ICA <- read_excel(dataf, 
              sheet = "ICA_HR_2003")
ET  <- read_excel(dataf, 
              sheet = "ET_HR_2003", na ="0")

# I read the data from first sheet and retrieve variable of interest
Grain_ICA         <- ICA$`Grain ICA`
Rice_ICA          <- ICA$`Rice ICA`
Cotton_ICA        <- ICA$`Cotton ICA`

# I read the data from second sheet and retrieve variable of interest
Grain_ET         <-ET$`Grain ET WA`
Rice_ET          <-ET$`Rice ET WA`
Cotton_ET        <-ET$`Cotton ET WA`

# I compute the results and save to a single file by appending
ET_grain  <- sum(Grain_ICA * Grain_ET * 1000, na.rm=T)
ET_rice   <- sum(Rice_ICA * Rice_ET *1000, na.rm=T)
ET_cotton <- sum(Cotton_ICA * Cotton_ET *1000, na.rm=T)

result <- data.frame( ET_grain,ET_rice,ET_cotton)
colnames(result) <- c("Grain","Rice","Cotton")
write.table(result, file = "ET.csv", append=T, sep=',', 
        row.names=F, 
        col.names=F)

Answer 1

您应该使用list.files 来制作输入文件列表，您可以使用模式来匹配文件名。
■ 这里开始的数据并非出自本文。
Here is a tiny trained network, its code and every weight. The questions are about switching its units off for an input and a target symbol, where a switched-off unit gives its printed mean instead of its output.

import numpy as np


def w(rows, s, z=0):
    codes = np.array(rows[::2]) - 128.0
    scale = np.full(codes.shape[1], s)
    scale[-1] = z or s
    return codes * scale


def f(y):
    return np.maximum(y, 0)


def softmax(a):
    e = np.exp(a - a.max(-1, keepdims=True))
    return e / e.sum(-1, keepdims=True)


def log_softmax(a):
    a = a - a.max(-1, keepdims=True)
    return a - np.log(np.exp(a).sum(-1, keepdims=True))


def net(x, mask):
    ids = ['βγεξψω'.index(c) for c in x.split()]
    T = len(ids)
    res = E[ids] + P[:T]
    u = 0
    for l in range(2):
        r = res
        for j in range(2):
            rows = slice(4 * j, 4 * j + 4)
            q, k, v = (r @ M[l][rows].T for M in (Q, K, V))
            z = softmax(np.where(np.tri(T) > 0, q @ k.T / 4**0.5, -1e9)) @ v
            o = O[l][rows]
            res = res + np.where(mask[u + j], z, o[:, -1]) @ o[:, :-1]
        u += 2
        y = f(res @ A[l][:, :-1].T + A[l][:, -1])
        res = res + np.where(mask[u : u + 8], y, B[l][:, -1]) @ B[l][:, :-1]
        u += 8
    return log_softmax(res[-1] @ U[:, :-1].T + U[:, -1])


Q, K, V, O, A, B = {}, {}, {}, {}, {}, {}
E = w([
[121,234,149],'β',
[176,207,94],'γ',
[128,179,111],'ε',
[44,53,158],'ξ',
[198,39,196],'ψ',
[37,230,249],'ω',
],0.018)
P = w([
[32,85,1],'0',
[138,174,164],'1',
[151,180,150],'2',
[144,162,155],'3',
[159,175,144],'4',
[144,163,153],'5',
[117,174,150],'6',
[146,185,147],'7',
[117,175,148],'8',
[118,176,144],'9',
],0.0065)
Q[0] = w([
[31,76,255],'L0H1',
[174,113,220],'L0H1',
[175,194,118],'L0H1',
[65,143,134],'L0H1',
[105,136,208],'L0H2',
[21,126,90],'L0H2',
[72,173,121],'L0H2',
[93,141,83],'L0H2',
],0.009)
K[0] = w([
[73,118,187],'L0H1',
[97,137,61],'L0H1',
[198,173,177],'L0H1',
[110,133,170],'L0H1',
[202,45,129],'L0H2',
[108,150,117],'L0H2',
[197,173,2],'L0H2',
[129,158,126],'L0H2',
],0.01)
V[0] = w([
[141,166,41],'L0H1',
[128,164,37],'L0H1',
[138,100,129],'L0H1',
[85,50,61],'L0H1',
[88,45,2],'L0H2',
[120,145,120],'L0H2',
[225,117,77],'L0H2',
[138,79,115],'L0H2',
],0.0088)
O[0] = w([
[76,204,80,71],'L0H1',
[34,100,186,71],'L0H1',
[162,54,167,96],'L0H1',
[110,138,59,1],'L0H1',
[144,70,104,22],'L0H2',
[84,195,113,109],'L0H2',
[253,150,138,156],'L0H2',
[152,45,148,143],'L0H2',
],0.0054,0.0057)
A[0] = w([
[86,183,177,63],'L0N1',
[111,191,5,91],'L0N2',
[2,115,96,4],'L0N3',
[238,208,10,135],'L0N4',
[97,42,136,180],'L0N5',
[67,139,143,21],'L0N6',
[112,103,194,220],'L0N7',
[128,62,84,64],'L0N8',
],0.0087,0.0034)
B[0] = w([
[164,63,228,234],'L0N1',
[217,142,41,176],'L0N2',
[2,154,186,153],'L0N3',
[120,232,168,212],'L0N4',
[227,220,126,198],'L0N5',
[79,42,138,148],'L0N6',
[199,230,131,254],'L0N7',
[153,57,174,146],'L0N8',
],0.0064,0.0069)
Q[1] = w([
[124,122,247],'L1H1',
[135,141,123],'L1H1',
[141,208,179],'L1H1',
[126,129,133],'L1H1',
[92,147,78],'L1H2',
[135,131,86],'L1H2',
[167,143,75],'L1H2',
[111,92,126],'L1H2',
],0.015)
K[1] = w([
[56,127,174],'L1H1',
[113,156,114],'L1H1',
[16,179,111],'L1H1',
[111,164,192],'L1H1',
[52,147,254],'L1H2',
[136,121,156],'L1H2',
[86,112,174],'L1H2',
[147,197,148],'L1H2',
],0.0096)
V[1] = w([
[172,219,126],'L1H1',
[180,142,160],'L1H1',
[122,108,180],'L1H1',
[143,182,154],'L1H1',
[253,90,149],'L1H2',
[206,75,86],'L1H2',
[134,147,138],'L1H2',
[131,137,78],'L1H2',
],0.011)
O[1] = w([
[163,70,113,186],'L1H1',
[99,101,76,146],'L1H1',
[110,85,254,162],'L1H1',
[100,116,148,193],'L1H1',
[102,109,100,253],'L1H2',
[79,143,160,181],'L1H2',
[92,34,128,139],'L1H2',
[126,114,177,110],'L1H2',
],0.0081,0.017)
A[1] = w([
[133,2,109,142],'L1N1',
[94,185,48,142],'L1N2',
[93,131,178,38],'L1N3',
[101,59,165,224],'L1N4',
[190,2,212,133],'L1N5',
[184,197,72,1],'L1N6',
[68,178,130,223],'L1N7',
[89,86,200,75],'L1N8',
],0.0076,0.0054)
B[1] = w([
[60,62,105,173],'L1N1',
[187,14,31,151],'L1N2',
[209,49,164,165],'L1N3',
[65,154,181,209],'L1N4',
[140,156,1,254],'L1N5',
[188,127,250,150],'L1N6',
[94,186,95,176],'L1N7',
[156,49,78,199],'L1N8',
],0.0061,0.014)
U = w([
[118,126,104,212],'β',
[198,2,117,113],'γ',
[166,134,85,103],'ε',
[66,161,135,131],'ξ',
[51,81,103,254],'ψ',
[148,46,204,11],'ω',
],0.0081,0.005)

Each question gives the input, a string of symbols that net reads in full, and the target symbol t.
The units are the heads (4 rows each of Q, K, V and O) and the neurons (one row each of A and B). Each row of codes is followed by its name. A weight is (code - 128) times the scale printed after its matrix; where a second scale follows, it is the last column's (O, A, B and U).
mask holds one flag per unit, layer by layer, with each layer's heads first. A switched-off unit (its flag False) gives its mean, the last column of its rows in O or B, instead of its output. The means were averaged over made-up inputs and are rounded, as every weight is.
A unit's drop is (log p(t) with every unit on - log p(t) with that unit switched off) / (log p(t) with every unit on - log p(t) with every unit switched off).
most important unit: the unit with the biggest drop
top k neurons: the k neurons with the biggest drops, biggest first
k most important neurons of layer l: the k neurons of layer l with the biggest drops, biggest first
which heads matter: for each layer, one digit per head in row order, 1 if its drop is at least 0.15 and else 0, layers parted by /
drop when u is switched off: that unit's drop, to one decimal
input γ ε ε, target γ: which heads matter	01 / 11
input ξ ω ε, target ξ: most important unit	L1H1
input ψ ψ γ, target ψ: 3 most important neurons of layer 0	L0N5, L0N7, L0N8
input ω γ ψ ψ ξ β ω ω ψ β, target ω: top 4 neurons	L0N1, L1N3, L1N5, L0N3
input ω β γ ψ β ε ξ, target ω: top 2 neurons	L0N3, L1N3
input ξ ψ ψ β ψ ψ ω β, target ξ: 2 most important neurons of layer 0	L0N3, L0N4
input ψ β ψ ψ, target ψ: which heads matter	00 / 01
input ε γ ψ ω ω ω ψ, target ε: top 3 neurons	L0N3, L0N7, L0N1
input ξ ε ψ ξ γ, target ξ: which heads matter	11 / 10
input ω ψ ω ψ ε ξ, target ω: top 2 neurons	L1N3, L0N3
input ω ε ω β ω ξ β β, target ω: top 3 neurons	L0N1, L1N3, L0N3
input γ γ ψ ψ ψ ξ ψ β ε ω, target γ: 3 most important neurons of layer 1	L1N5, L1N8, L1N3
input ω ξ ξ ψ ξ ε γ γ, target ω: 2 most important neurons of layer 0	L0N3, L0N4
input ψ ψ γ γ, target ψ: 2 most important neurons of layer 0	L0N5, L0N7
input ψ ψ ψ ω, target ω: most important unit	L1N3
input γ ω ψ γ ε, target γ: top 2 neurons	L0N2, L1N2
input ξ ε γ γ ω ω γ, target ξ: drop when L0N5 is switched off	-0.2
input γ ψ ψ ψ β ξ ω γ γ, target γ: drop when L1N6 is switched off	0.4
input ψ ψ ω ω ψ ψ, target ψ: drop when L1N5 is switched off	0.2
input ψ ψ β, target ψ: most important unit	L1H2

然后你把上面所有的东西放到一个函数中，然后使用lapply 将该函数应用于文件名列表。

setwd("Data")
library(readxl)

# I read in the first file
files.lst <- list.files("./", pattern = "Copy of .*\\.xls")
files.lst


MyFun <- function(x) {
  dataf <- x
  ICA <- read_excel(dataf, 
                    sheet = "ICA_HR_2003")
  ET  <- read_excel(dataf, 
                    sheet = "ET_HR_2003", na ="0")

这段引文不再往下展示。